___ Record set

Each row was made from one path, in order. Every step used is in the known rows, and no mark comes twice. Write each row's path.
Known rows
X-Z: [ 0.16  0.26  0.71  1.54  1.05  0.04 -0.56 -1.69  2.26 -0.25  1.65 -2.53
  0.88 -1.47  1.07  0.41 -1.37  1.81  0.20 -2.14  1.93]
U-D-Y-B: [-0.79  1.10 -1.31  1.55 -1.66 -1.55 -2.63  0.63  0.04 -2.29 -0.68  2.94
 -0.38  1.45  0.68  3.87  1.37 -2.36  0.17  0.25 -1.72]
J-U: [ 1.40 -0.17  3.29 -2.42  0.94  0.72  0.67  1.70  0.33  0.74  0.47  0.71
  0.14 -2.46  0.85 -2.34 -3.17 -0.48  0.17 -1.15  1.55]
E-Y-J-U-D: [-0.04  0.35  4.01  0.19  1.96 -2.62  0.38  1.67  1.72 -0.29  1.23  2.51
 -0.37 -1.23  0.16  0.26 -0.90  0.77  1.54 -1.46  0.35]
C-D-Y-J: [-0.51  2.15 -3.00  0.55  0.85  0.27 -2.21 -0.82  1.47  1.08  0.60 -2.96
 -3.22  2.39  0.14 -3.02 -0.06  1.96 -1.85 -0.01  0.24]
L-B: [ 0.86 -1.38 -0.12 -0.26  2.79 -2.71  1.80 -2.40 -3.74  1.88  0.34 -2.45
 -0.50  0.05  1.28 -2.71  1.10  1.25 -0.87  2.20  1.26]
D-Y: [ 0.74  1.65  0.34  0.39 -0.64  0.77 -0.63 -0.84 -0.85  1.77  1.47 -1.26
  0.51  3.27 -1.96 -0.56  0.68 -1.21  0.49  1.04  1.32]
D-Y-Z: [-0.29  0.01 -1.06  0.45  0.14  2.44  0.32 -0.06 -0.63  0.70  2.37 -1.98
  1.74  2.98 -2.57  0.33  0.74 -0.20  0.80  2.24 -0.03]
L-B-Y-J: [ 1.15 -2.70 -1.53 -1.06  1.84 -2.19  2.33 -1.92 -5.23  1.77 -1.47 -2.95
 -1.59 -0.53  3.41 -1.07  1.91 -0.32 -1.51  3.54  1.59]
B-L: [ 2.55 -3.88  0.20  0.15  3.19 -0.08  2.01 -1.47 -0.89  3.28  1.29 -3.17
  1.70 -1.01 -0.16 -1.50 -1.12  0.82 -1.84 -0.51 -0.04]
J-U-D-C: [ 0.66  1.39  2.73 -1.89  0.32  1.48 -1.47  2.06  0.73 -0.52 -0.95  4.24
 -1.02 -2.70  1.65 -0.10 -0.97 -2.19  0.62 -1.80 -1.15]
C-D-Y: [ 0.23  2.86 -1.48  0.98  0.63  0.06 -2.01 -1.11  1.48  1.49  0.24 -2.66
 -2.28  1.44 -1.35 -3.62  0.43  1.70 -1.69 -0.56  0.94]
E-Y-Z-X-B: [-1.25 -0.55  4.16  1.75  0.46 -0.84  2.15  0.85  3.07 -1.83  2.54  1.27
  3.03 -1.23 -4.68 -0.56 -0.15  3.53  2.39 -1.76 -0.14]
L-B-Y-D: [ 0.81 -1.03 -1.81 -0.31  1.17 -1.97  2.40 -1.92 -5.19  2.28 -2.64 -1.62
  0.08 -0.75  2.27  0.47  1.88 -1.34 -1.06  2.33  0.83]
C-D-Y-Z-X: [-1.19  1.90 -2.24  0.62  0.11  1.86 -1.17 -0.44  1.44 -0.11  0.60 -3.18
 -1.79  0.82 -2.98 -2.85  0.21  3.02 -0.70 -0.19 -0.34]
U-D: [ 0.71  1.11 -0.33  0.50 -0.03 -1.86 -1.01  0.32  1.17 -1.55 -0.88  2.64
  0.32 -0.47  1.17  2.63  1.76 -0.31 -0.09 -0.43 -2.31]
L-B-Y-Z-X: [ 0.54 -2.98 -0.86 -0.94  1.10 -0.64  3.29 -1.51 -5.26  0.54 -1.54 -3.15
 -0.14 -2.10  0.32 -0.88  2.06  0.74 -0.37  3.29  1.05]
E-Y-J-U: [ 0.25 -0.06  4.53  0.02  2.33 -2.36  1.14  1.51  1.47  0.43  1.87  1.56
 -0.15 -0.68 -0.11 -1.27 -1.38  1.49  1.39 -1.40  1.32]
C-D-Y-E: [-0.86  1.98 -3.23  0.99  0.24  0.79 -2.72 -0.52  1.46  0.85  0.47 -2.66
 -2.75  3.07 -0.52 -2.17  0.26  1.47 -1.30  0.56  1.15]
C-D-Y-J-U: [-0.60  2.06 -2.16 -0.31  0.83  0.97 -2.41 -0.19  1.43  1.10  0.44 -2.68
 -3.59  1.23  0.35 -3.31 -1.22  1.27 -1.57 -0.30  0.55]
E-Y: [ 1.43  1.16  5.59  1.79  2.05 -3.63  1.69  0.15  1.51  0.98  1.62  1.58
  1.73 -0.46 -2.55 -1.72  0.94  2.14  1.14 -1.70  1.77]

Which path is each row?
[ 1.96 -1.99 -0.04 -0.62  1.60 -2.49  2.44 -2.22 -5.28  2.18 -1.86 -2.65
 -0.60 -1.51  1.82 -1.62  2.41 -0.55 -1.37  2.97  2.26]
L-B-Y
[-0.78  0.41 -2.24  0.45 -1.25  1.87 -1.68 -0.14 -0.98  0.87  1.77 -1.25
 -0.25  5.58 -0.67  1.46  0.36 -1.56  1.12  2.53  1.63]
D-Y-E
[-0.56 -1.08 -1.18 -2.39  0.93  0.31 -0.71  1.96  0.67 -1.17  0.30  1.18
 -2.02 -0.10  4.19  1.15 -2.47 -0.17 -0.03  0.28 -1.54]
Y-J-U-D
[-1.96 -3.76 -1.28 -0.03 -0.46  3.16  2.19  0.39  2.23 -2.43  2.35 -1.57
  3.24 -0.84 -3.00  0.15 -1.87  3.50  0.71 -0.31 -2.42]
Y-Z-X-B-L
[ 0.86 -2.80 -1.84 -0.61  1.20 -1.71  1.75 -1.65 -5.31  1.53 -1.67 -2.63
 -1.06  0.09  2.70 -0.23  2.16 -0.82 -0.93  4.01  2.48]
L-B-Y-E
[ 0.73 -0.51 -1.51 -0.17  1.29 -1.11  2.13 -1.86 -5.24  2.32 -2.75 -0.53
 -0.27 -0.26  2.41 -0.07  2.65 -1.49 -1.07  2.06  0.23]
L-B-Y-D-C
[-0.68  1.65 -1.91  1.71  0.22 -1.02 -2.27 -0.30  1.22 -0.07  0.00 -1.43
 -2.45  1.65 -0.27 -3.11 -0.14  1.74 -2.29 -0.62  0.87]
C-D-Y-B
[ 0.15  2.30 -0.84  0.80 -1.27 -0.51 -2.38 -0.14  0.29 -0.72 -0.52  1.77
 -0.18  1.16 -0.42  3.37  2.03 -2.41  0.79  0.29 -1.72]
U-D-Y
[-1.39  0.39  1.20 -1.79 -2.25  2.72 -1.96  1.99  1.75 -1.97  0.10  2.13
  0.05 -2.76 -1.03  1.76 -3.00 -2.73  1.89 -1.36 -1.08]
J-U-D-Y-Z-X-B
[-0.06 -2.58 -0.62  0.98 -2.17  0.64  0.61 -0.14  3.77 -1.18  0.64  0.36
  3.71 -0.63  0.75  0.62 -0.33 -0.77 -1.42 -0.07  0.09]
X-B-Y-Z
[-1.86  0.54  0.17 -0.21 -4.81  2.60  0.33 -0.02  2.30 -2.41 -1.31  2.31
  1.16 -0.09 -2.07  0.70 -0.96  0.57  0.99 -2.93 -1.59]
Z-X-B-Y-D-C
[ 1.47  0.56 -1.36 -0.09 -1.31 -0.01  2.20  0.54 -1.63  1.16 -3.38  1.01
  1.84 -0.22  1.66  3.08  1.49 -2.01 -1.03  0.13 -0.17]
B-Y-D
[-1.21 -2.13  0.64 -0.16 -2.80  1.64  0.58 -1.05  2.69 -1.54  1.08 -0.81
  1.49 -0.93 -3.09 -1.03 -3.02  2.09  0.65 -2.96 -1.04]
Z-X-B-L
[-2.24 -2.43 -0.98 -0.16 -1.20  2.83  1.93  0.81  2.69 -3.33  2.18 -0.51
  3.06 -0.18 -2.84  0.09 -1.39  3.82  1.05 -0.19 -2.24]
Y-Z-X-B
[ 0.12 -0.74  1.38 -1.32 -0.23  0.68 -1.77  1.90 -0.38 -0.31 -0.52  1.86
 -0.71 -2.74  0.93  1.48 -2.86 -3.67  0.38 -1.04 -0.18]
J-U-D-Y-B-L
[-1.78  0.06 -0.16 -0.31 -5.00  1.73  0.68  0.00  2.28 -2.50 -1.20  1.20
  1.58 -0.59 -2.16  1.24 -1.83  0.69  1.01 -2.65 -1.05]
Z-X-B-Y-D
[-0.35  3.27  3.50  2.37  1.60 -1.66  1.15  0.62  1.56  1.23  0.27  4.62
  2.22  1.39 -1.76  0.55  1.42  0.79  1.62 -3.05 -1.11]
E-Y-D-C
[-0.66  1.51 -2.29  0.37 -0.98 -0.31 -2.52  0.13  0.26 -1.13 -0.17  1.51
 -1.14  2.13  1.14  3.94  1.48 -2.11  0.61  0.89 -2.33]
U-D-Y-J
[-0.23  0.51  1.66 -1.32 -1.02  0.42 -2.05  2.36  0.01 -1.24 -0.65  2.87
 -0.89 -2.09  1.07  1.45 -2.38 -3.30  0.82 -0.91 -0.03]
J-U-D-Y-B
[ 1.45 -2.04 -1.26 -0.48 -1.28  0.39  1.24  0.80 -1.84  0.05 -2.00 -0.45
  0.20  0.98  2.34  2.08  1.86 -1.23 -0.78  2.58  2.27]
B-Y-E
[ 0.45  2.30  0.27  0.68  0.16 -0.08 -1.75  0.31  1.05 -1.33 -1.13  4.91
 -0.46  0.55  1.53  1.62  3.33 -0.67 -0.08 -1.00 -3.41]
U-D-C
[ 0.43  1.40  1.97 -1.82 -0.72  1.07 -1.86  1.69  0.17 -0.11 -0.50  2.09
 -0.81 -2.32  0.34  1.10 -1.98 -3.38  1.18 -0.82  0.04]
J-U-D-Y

______

Activity: Look above for the line containing "0.14 -3.02 -0.06". Output from there through the line containing "1.88 -1.34 -1.06", exactly and inclusively.

Written answer:
 -3.22  2.39  0.14 -3.02 -0.06  1.96 -1.85 -0.01  0.24]
L-B: [ 0.86 -1.38 -0.12 -0.26  2.79 -2.71  1.80 -2.40 -3.74  1.88  0.34 -2.45
 -0.50  0.05  1.28 -2.71  1.10  1.25 -0.87  2.20  1.26]
D-Y: [ 0.74  1.65  0.34  0.39 -0.64  0.77 -0.63 -0.84 -0.85  1.77  1.47 -1.26
  0.51  3.27 -1.96 -0.56  0.68 -1.21  0.49  1.04  1.32]
D-Y-Z: [-0.29  0.01 -1.06  0.45  0.14  2.44  0.32 -0.06 -0.63  0.70  2.37 -1.98
  1.74  2.98 -2.57  0.33  0.74 -0.20  0.80  2.24 -0.03]
L-B-Y-J: [ 1.15 -2.70 -1.53 -1.06  1.84 -2.19  2.33 -1.92 -5.23  1.77 -1.47 -2.95
 -1.59 -0.53  3.41 -1.07  1.91 -0.32 -1.51  3.54  1.59]
B-L: [ 2.55 -3.88  0.20  0.15  3.19 -0.08  2.01 -1.47 -0.89  3.28  1.29 -3.17
  1.70 -1.01 -0.16 -1.50 -1.12  0.82 -1.84 -0.51 -0.04]
J-U-D-C: [ 0.66  1.39  2.73 -1.89  0.32  1.48 -1.47  2.06  0.73 -0.52 -0.95  4.24
 -1.02 -2.70  1.65 -0.10 -0.97 -2.19  0.62 -1.80 -1.15]
C-D-Y: [ 0.23  2.86 -1.48  0.98  0.63  0.06 -2.01 -1.11  1.48  1.49  0.24 -2.66
 -2.28  1.44 -1.35 -3.62  0.43  1.70 -1.69 -0.56  0.94]
E-Y-Z-X-B: [-1.25 -0.55  4.16  1.75  0.46 -0.84  2.15  0.85  3.07 -1.83  2.54  1.27
  3.03 -1.23 -4.68 -0.56 -0.15  3.53  2.39 -1.76 -0.14]
L-B-Y-D: [ 0.81 -1.03 -1.81 -0.31  1.17 -1.97  2.40 -1.92 -5.19  2.28 -2.64 -1.62
  0.08 -0.75  2.27  0.47  1.88 -1.34 -1.06  2.33  0.83]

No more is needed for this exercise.